A Polya urn process starts by taking an urn with R_0 = a red balls and B_0 = b black balls at time 0. For each time t \ge 1, draw a ball uniformly from the balls in the urn and then replace it together with another ball of the same color. Let X_n be the sequence of colors that you draw, where red is 0 and black is 1. So with probability R_n / (R_n + B_n) we have X_n = 0. The urn is updated according to R_{n+1} = R_n + 1(X_n = 0) and B_{n+1} = B_n + 1(X_n = 1).`

To figure out the asymptotic behavior of this process, just note that the sequence of colors is exchangeable. If x_1^n has k 1’s in it, then

\mathbb{P}(X_0^{n} = x_0^n) = \frac{ \prod_{i = 0}^{k-1} (a + i) \prod_{i=0}^{n-k-1} (b + i)}{ \prod_{i=0}^{n-1} (a + b + i) }

From this it is clear that the probability of seeing $x_1^n$ only depends on its type (empirical distribution, for non-information theorists). Since the sequence is exchangeable, de Finetti’s Theorem shows that the fraction of red balls W_n = R_n/(R_n + B_n) converges almost surely to a random variable W, and the limit of the formula above shows that the limit is a beta distribution with parameters (a,b):

f_W(w) = \frac{\Gamma(a+b)}{\Gamma(a) \Gamma(b)} w^{a-1} (1 - w)^{b-1}

A more general process is the Friedman urn process, in which you add \alpha balls of the same color you drew and \beta balls of the opposite color. If \alpha > \beta > 0 then Freedman (different spelling, different guy) showed that the proportion of red balls tends almost surely to 1/2. This happens because the evolution ends up looking like a symmetric two-state Markov chain, which has (1/2, 1/2) as its stationary distribution. Note here that the limiting fraction is almost surely constant, as opposed to there being a limiting distribution, as in the Polya process.

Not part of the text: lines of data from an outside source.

Points on a hilly landscape, in no order, each with its height.
A ball rolls from a point to the lowest of its 2 nearest points, and stops where none of them is lower. Distance is the straight distance between rows; heights are no part of it.
q958 height 429: [109 148 160 107 126 135  69 107 106 131 165 117 152 155 121 147 143 108
 134 150 108 158 158 141 156  99 111  93 146 191 159 116 124]
q460 height 328: [100 128  76 122 150 101  96 115 116 137  88 123 129 137 154 133 188 116
  86 146  80  97  78 169 110 117 164 146 113  66 127 159 170]
q588 height 216: [121  88 142 162 105 169 168 173 140 141 166  97 113  76 144 112  74 203
 120 100 181 127 108  97 154 142 115 128 149 162  95 142  93]
q159 height 351: [192 128 116 139  89 149 131 120 183 166 103 113  99  47  88 106  94 143
  73 127  99  50 142 147  98 162 143 121 164 160 112 177 136]
q29 height 421: [111  87 150 170 185 121 176 110 132 163  70 191 101 130 147  90 124 138
 154 132  98 170 131 128 117 141 111 140 123  83 129 175  67]
q690 height 218: [ 77 108 122 103 115 140  53 156 139  86 131  97  85 147 114  79 186 103
 111 170 118 105 106 101 159  87 134 134 152 145 127  58 129]
q374 height 254: [ 91 119 103  94  98 114  68 134 121  84 144 136 135 150 141 198 176 150
 108 157 118 150 136 150 177 125 153  89 140 145 177 106 168]
q91 height 273: [153 130 172 186 101 123 113  84 153 186 108 147 102  85 173  93 102 196
 195 120 131 187 118 132  81  90 115 141 156 128  94 185  90]
q628 height 319: [202 162 126 107  90 139 166 132 127 119  90 145 164 143  95 123  97  80
 141  90 119  57 165 128 101 148 130 143 113 108 141 130 167]
q212 height 449: [140 166 165  91  97 151  66 118 101 162 163 111 163 118 134 104 124 115
 146 137  78 118 143 161 132  90 125 118 143 202 136 137 165]
q49 height 235: [155 163 172 145 140 113 126 109 120 184 158  63 151 106 154  85 103  96
 189 107 130  83  95 144  97  71  90 168 107 129 136 136 100]
q208 height 264: [117 132 106 102 172 133 168 164 100  94 147 123 160 144 113 141 129  77
 128  82 141  77 115 139 144 155 136 123  73 102 140  86 146]
q45 height 379: [114 144  51 118 118 127 112 135 116 141 143  70 130 182 105 145 174 201
  99 101 129 125  84 136 138 153 124 158 125 128  95 132 136]
q699 height 562: [131 125 116 162 128 157 157 190  66 129 145 165 125 168 177  84 113 159
 140  99 176 123 115  76  84 128  87 190  95 110 131 127 156]
q375 height 274: [131  98  97 146 135 168 172 138 144 161 113 149 112  81 138 110 126 195
 111  96 117 132 113 145 146 175 136 140 130 102  91 172 120]
q114 height 308: [110 107 112 129 136 110 148 146 131  90  86 196 125 164 135 168 130 127
 118 134 114 174 156 126 129 155 146 115 120  99 165 118 142]
q78 height 215: [141 105  84 153 115  87 179 114 148 114  85  99 105 121 141 130 148 181
 109 130 184 160  69  83 131 142 156 108 127  79 120 108 114]
q455 height 247: [103  82 135 139 115 151 145 187 140  97 177 101 106  82 149 121  92 158
  96 142 187 102  96  75 152 118 136 132 142 147 101  92 127]
q220 height 261: [122 129 148 120 118 118 150 148 140  91  96 138 124 141 124  84 138  93
 128  74 100 131 119 165 152 150 148 108 119 120 141  92 116]
q138 height 400: [130 144  58 103 109 122 117 156 115 144 147  87 138 206  82 193 142 178
 102 122 144  62 109  93 128 139 107 168 124 127 130 109 130]
q104 height 631: [132 118 106 122  71 123 121 162 144 128  98 126 108 162 127 152 142 172
  77  82  96  84  92 155 163 147 150 132 157 123 134 131 106]
q103 height 179: [110  88 119 172 122 121 149 142 131 148  80 179 106 146 125 165 115 177
  74 123 136 141 138 102 148 154 113 120 170 116 138 159  64]
q185 height 549: [126 136 100 128 110 152 132 204  87 138 147 127 143 151 166 108 119 176
 120  95 132  79  92 110 104 116 125 187 104 126 132 124 167]
q730 height 276: [113 108 133 125  82 127 107 184 147 104 161  68 102  76 147  81 112 152
 105 149 143  81  69 107 145 102 159 127 149 170 130  85 144]
q571 height 407: [136 181 173 123 120 141  95 102  85 158 179 124 167 118 147 103 121 132
 197 113 100 187 154 168 106 106 100 133 112 178 130 158 160]
q832 height 281: [ 73 101  95 109 130 139 101 163 134  77 129 185 119 131 140 183 158 134
  80 140 107 149 149 165 175 157 156 119 135 118 143 127 150]
q298 height 331: [109 114 142 180 177 115 166 106 139 153 116 123 110 131 105 103 124 108
 123 135 164 156 141  91 108 137  81 140 133 106 115 135  63]
q687 height 531: [115 171  91 100 151 131  92 101 122 114 115 160 147 179  72 154 170  99
 124 155  96 188 200 142 111 169 112 108 132 148 135 148 157]
q187 height 213: [ 78  80 113 177 157 114 139 161 115 132  70 200 106 111 141  97 134 152
  82 160 121 160 139 103 134 151 127 128 153 124 150 160 113]
q959 height 713: [111 104 147 112 153 124 183 144 111  92 172 120 155  90 181 151 119 163
 155  90 158 184  94 156 180 148 166 101  87 126 128 111 131]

Let’s look at a special case where instead of adding a ball of the same color that you drew, you only add a ball of the opposite color (which is a Friedman process with parameters (0,1)). Freedman’s result doesn’t apply here, but Kingman has a nice paper (which I am reading now) relating this process to a third process: the OK Corral process.

In the OK Corral process, say we start with (c,d) good and bad cowboys. We choose one cowboy uniformly at random and then he kills a cowboy on the opposite side. This process continues until one side has all been shot. This process is precisely the time reversal of the special Friedman urn process above. If we let S_N denote the number of surviving cowboys after the process terminates when we start with (N,N), Kingman proves that

V_N = \frac{3S_N^4}{2N^3}

converges to a gamma distribution with parameter 1/2:

f_V(v) = v^{-1/2} e^{-v}/\Gamma(1/2)

The weird thing about this is that the scaling is N^{3/4} to get an asymptotic distribution.

Kingman and Volkov extend the analysis by embedding the urns into birth processes, which is another technique for balls-into-bins with feedback of urns with reinforcement. But that’s another story for another time (but maybe not another blog post, this one took a bit longer than I expected).